On the other hand, if I produce the A matrix using my own symbolic linearization function (which only works for index 1 problems), I get the same A matrix (my linearization function has simplified the expression by utilizing that m(t) = rho*A*h(t)):

julia> typeof(As)
Matrix{Num} (alias for Array{Num, 2})

Next, for my linearization, the following used to work (but doesn’t work any more):

julia> substitute(As, Dict(name_s .=> s_ss)) |> x -> substitute(x, default_vals) |> x -> Symbolics.unwrap.(x)
substitute(As, Dict(name_s .=> s_ss)) |> x -> substitute(x, default_vals) |> x -> Symbolics.unwrap.(x)

HOWEVER, the following works for my linearized model:

julia> substitute(As, merge(Dict(name_s .=> s_ss), default_vals))
1×1 Matrix{Float64}:


  1. To me, it looks like something has changed, either in Symbolics or the type of objects produced by ModelingToolkit, or as a consequence of other changes in Julia: it doesn’t work to substitute numeric values for symbolic values in a sequence of substitutions (substitute(substitute(As, ...), ...) produces the same result as when using piping).
  2. The linearized symbolic matrices produced by my own linearization function seem to correctly substitute numeric values for symbols when I merge dictionaries for unknowns and parameters, and only substitute one time.
  3. The linearized symbolic matrices produced by MTK seem to be the same as from my own linearization function, but substituting merged dictionaries for some weird reason does not work for the symbolic matrix produced by MTK.

For MTK, this is not a big problem, I guess, because it is possible to use numeric linearization (a different function than symbolic linearization) and get the correct results.

It is still puzzling that substitution of numeric values into the symbolic MTK matrix doesn’t seem to work for my case.

It looks like the element type of the returned matrices are no longer Num, does it work if you first do Num.(A)?

1 Like

Yes, then it works.
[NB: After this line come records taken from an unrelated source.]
Each row has a name. Each piece below is followed by the name of the row it came from, unless a question asks for something else. Each question is about the rows just above it.

Rali: [  4.8,   4.0,  15.3,  24.5, -80.2, -59.5]
zag: [ 4.9, 25.2, -5.6, 21.4, 13.2, 27.7]
bim: [-4.0,  1.3,  6.3, -2.2, 10.1,  8.3]
Pibi: [  4.8,  24.4,  15.3, -59.5, -80.2,   4.0]
loni: [25.2, 21.4,  4.9, 27.7, -5.5, 13.1]
Put [-80.2, -59.5,   4.8,   4.0,  15.3,  24.5] back in order: which row is it?
Rali
Which row holds these entries in another order? [ 4.9, -5.5, 27.7, 25.2, 21.4, 13.1]
loni
Which row holds these entries in another order? [-59.5, -80.2,  24.5,  15.3,   4.0,   4.8]
Rali
Which row holds these entries in another order? [  4.0,   4.8,  24.4,  15.3, -59.5, -80.2]
Pibi

Sep: [-12.0,   0.4,   2.7, -79.7,   1.2]
bezo: [ -2.9,   8.5, -24.6,   0.4, -38.6]
siriz: [  8.5,  -2.8, -38.6, -24.6,   0.4]
Which row holds these entries in another order? [-24.6, -38.6,  -2.9,   8.5,   0.4]
bezo
Put [-38.6,  -2.8,   8.5, -24.6,   0.4] back in order: which row is it?
siriz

A small caveat… I have streamlined the code slightly:

op_par = ModelingToolkit.defaults(tank)  # tank is the model
name_s = unknowns(tank)  # I use "_s" because I wrote the code when unknowns were still known as "states". 
op_unk = Dict(name_s .=> s_ss)   # s_ss is the steady state/unknowns
op_point = merge(op_par, op_unk)

The following works:

julia> substitute(Num.(substitute(mats.A, op_unk)), op_par)
1×1 Matrix{Float64}:

What is still weird, is that the following does not work:

julia> substitute(mats.A, op_point)
1×1 Matrix{SymbolicUtils.BasicSymbolic{Real}}:
 -1 / (6NaNMath.sqrt(0.1A*ρ))

– here, if I use the Num mapping on this result, it is converted into a Num matrix, but the values for A and rho are still not inserted. Which is contrary to when I did the similar thing to the matrix generated from my own symbolic linearization function.

In Summary: something has changed in that substitution does not return a Num matrix any more. I don’t know whether that change lies in Symbolics or elsewhere, and whether it is intentional or not.

I have another problem with numeric linearization, but I’ll open another thread for that problem.

I meant to call Num on A before calling substitute.

Ah. OK. But:

So it seems to me that the matrix is of type Num when returned from the linearize function, and that substitute converts it into another type.

I tried to apply Num to the matrix prior to first substitute, but that had no effect.